Isaiah Williams (born May 5, 1993) is an American former professional football guard. He played college football for the Akron Zips. He signed with the Washington Redskins of the National Football League (NFL) as an undrafted free agent following the 2016 NFL draft.

==Professional career==
===Washington Redskins (first stint)===
Williams signed with the Washington Redskins as an undrafted free agent on August 3, 2016. He was waived by the Redskins on September 3, 2016 and was signed to the practice squad the next day. After spending his entire rookie season on the practice squad, Williams signed a reserve/future contract with the Redskins on January 2, 2017. He was waived on September 2, 2017.

===Kansas City Chiefs===
On September 4, 2017, Williams was signed to the Kansas City Chiefs' practice squad.

===Indianapolis Colts===
On October 14, 2017, Williams was signed by the Indianapolis Colts off the Chiefs' practice squad. He was waived on November 25, 2017, and was re-signed to the practice squad. He signed a reserve/future contract on January 1, 2018. He was waived on May 9, 2018.

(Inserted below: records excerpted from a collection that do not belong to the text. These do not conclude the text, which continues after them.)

Here are some points:
38:13:21:-13:-35:-11:-13:-25:-4:53:-19:24:31:20:-12:3:-10:-13:-27:-15:-11:-14:-34:-7:33:17:5:-17:82:-33:-37:-34
22:23:38:-12:4:-31:21:0:7:20:36:8:0:29:21:10:14:11:-6:0:46:-1:57:8:-37:-3:-45:10:36:-13:-1:-22
17:-15:-22:46:6:-22:13:-54:0:8:-21:79:-8:44:-24:-17:-42:-35:19:31:-32:-13:-23:37:44:1:68:15:74:45:-46:51
-25:15:-1:-13:7:28:5:12:25:-12:-3:-3:-17:12:-5:33:-22:-19:16:7:21:29:4:-1:-21:-5:3:-23:-57:32:-2:-16
-26:6:-9:-10:14:-27:2:-24:27:-18:17:35:-31:31:-17:15:-64:-31:-2:-9:-2:-4:-34:35:12:24:13:3:15:30:-8:17
-29:-6:-7:-15:-9:29:24:38:12:-25:-32:-59:25:-20:14:-13:3:17:-5:-8:38:26:33:-52:-24:0:-22:0:-40:23:37:-48
-15:-16:-20:51:30:-12:19:-31:12:-8:-7:6:-37:50:-9:-30:-54:-5:45:1:-21:-21:12:30:1:22:55:12:-9:34:8:69
-32:-25:17:-34:-3:5:15:43:-31:9:-34:-32:26:-43:55:18:41:40:-16:-5:40:29:57:-55:-39:-27:-37:-6:-7:1:38:-39
11:-6:33:-18:-44:12:-12:-24:-11:27:-32:8:28:-7:15:5:39:8:-24:27:52:13:41:5:1:-8:-44:-11:52:-16:9:-51
-27:-8:-30:52:13:-1:7:-19:-1:0:-16:5:-22:-12:-21:-12:-51:3:23:22:-47:-6:-54:29:23:-10:31:1:-30:20:-28:4
-21:-1:-18:42:26:-20:4:-5:2:2:4:30:-12:25:-7:-11:-35:-11:24:6:-65:-51:-45:20:0:-11:30:4:-20:45:3:20
-23:-27:-13:-24:-15:2:12:16:9:-8:-13:-32:25:-8:-2:11:17:19:-21:19:32:-1:53:-23:-9:11:-18:4:-32:10:16:-23
11:5:38:16:-19:25:52:-40:-29:-16:1:-39:-19:-8:18:42:40:39:16:28:40:11:107:-9:-10:-13:-43:22:-34:-13:54:-53
-1:-3:-22:0:23:29:5:-33:-1:-10:-31:-24:-2:1:14:16:-34:-10:15:1:-9:-8:-70:-2:22:-14:-21:-38:-26:9:-22:4
4:-26:-7:-42:21:12:-14:3:4:1:-8:-3:-1:21:22:-19:6:-37:19:5:48:13:-15:-21:3:40:25:2:5:-31:-18:39
-2:39:45:-32:-48:18:51:37:-8:9:32:-65:31:-50:7:44:31:53:-49:-5:12:31:73:-70:-40:-7:-71:11:-36:-14:65:-46
25:9:11:13:2:13:24:-23:4:17:36:8:-24:-10:-42:43:3:-24:6:-5:-28:13:-8:7:-3:17:25:34:-9:17:3:19
23:28:4:-49:-4:20:-2:24:22:1:46:0:8:-21:-12:17:24:-17:5:-17:24:-8:-10:7:-8:0:11:-10:1:-16:10:1
13:-1:24:-35:-10:-2:16:25:2:-15:36:-7:-37:5:-17:64:70:32:-6:-26:31:31:47:14:-39:24:-22:15:-34:-18:24:24
14:0:2:-6:-2:25:-53:-50:14:50:6:39:-26:23:-20:-25:-14:-29:-2:9:15:16:11:34:40:49:9:-9:85:1:-54:3
6:4:-16:-26:0:-18:-22:7:28:-12:14:-27:-43:13:-4:8:36:4:-14:-12:49:45:25:25:-7:41:-14:-6:-35:6:9:28
-38:43:-8:-23:-29:7:42:-11:29:-25:8:23:-4:-25:-32:15:-63:-10:-33:-29:-65:35:-44:13:4:15:-4:-25:9:50:-11:-19
-21:-19:-36:-25:40:-6:-84:49:26:-50:-12:-18:-46:9:5:-34:46:-9:14:-26:30:-10:-20:25:6:51:7:1:13:-18:31:25
9:14:42:-33:-24:18:13:28:-11:13:36:-45:-2:1:35:26:66:49:13:3:76:12:67:-47:-45:25:-47:16:-44:-27:33:16
Here are 18 more points, each followed by its number:
3:24:14:15:1:18:-9:-50:2:-6:0:1:-37:17:-24:24:10:-13:-6:-3:-6:-22:12:27:16:0:21:40:-3:-20:21:-10 0
21:7:13:-37:-10:-4:-18:2:-11:-15:11:8:8:-3:14:5:42:1:14:-2:41:-13:32:-6:-9:-9:-15:9:14:-28:0:-6 1
-42:-4:-8:-12:46:-12:8:15:31:-2:8:42:8:-2:-8:-25:-63:-14:-6:14:-25:17:-68:16:10:-10:45:-16:-28:43:-36:5 2
-5:9:-6:-28:9:0:-4:21:19:9:-6:24:-6:-16:-4:-34:-16:-5:46:5:20:1:-25:41:-6:8:13:-6:-35:12:-8:23 3
-12:0:23:-5:-24:23:2:16:-16:-4:-15:-20:-7:-28:29:26:28:26:-24:-5:10:19:35:-32:-27:-7:-44:12:-16:7:10:-34 4
48:-24:6:6:38:-9:-89:1:4:-5:10:-22:-24:51:18:-28:53:-23:32:3:31:3:9:20:16:13:-15:-12:37:-67:-22:27 5
34:-3:10:-24:9:-13:29:-22:-32:13:-21:24:49:-4:-1:-7:-18:-3:-11:10:-7:-10:-16:-8:23:-27:1:2:77:-25:-28:8 6
-35:-37:-18:-2:29:-26:1:17:-6:-32:-33:-1:-11:3:6:-3:-7:-1:-10:12:25:-8:24:-19:2:-10:30:19:-4:21:25:11 7
-50:-28:0:8:8:4:10:9:0:-8:-48:-33:48:-31:30:-15:-19:36:-4:-2:15:6:-3:-28:-20:-32:-6:-14:-81:27:39:-43 8
8:23:-27:82:-15:-26:-10:-7:-24:20:-30:17:25:6:0:-48:-37:-8:-15:12:-70:-39:-17:-17:14:-44:0:8:87:24:-64:-18 9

===Washington Redskins (second stint)===
On May 22, 2018, Williams re-signed with the Redskins. He was waived for final roster cuts before the start of the 2018 season on September 1, 2018.

===Oakland Raiders===
On October 29, 2018, Williams was signed to the Oakland Raiders practice squad. He was released on November 6, 2018.

===New Orleans Saints===
On December 5, 2018, Williams was signed to the New Orleans Saints practice squad, but was released three days later, only to be re-signed on December 12.

===Atlanta Legends===
Williams was signed by the Atlanta Legends of the Alliance of American Football (AAF) on March 16, 2019.

===Baltimore Ravens===
On July 26, 2019, Williams was signed by the Baltimore Ravens. He was waived during final roster cuts on August 30, 2019.

===Tampa Bay Vipers===
In October 2019, Williams was picked by the Tampa Bay Vipers of the XFL as part of the 2020 XFL draft. He had his contract terminated when the league suspended operations on April 10, 2020.

===San Francisco 49ers===
On December 16, 2020, Williams was signed to the San Francisco 49ers practice squad. He was elevated to the active roster on December 19 and January 2, 2021, for the team's weeks 15 and 17 games against the Dallas Cowboys and Seattle Seahawks, and reverted to the practice squad after each game. He signed a reserve/future contract on January 4, 2021. Williams was waived by the 49ers on August 10, 2021.

===New York Jets===
On August 23, 2021, Williams was signed by the New York Jets. He was waived on August 31, 2021 and re-signed to the practice squad the next day. He was promoted to the active roster on September 14, 2021. He was released on September 20 and re-signed to the practice squad. He was promoted back to the active roster on October 5. He was waived on December 18 and re-signed to the practice squad. He signed a reserve/future contract with the Jets on January 10, 2022. He was waived on May 6, 2022. He was re-signed on July 26. On August 23, 2022, he was released.

===Vegas Vipers===
The Vegas Vipers selected Williams in the first round of the 2023 XFL supplemental draft on January 1, 2023. He was placed on the reserve list by the team on March 15, 2023, and activated on March 20. The Vipers folded when the XFL and USFL merged to create the United Football League (UFL).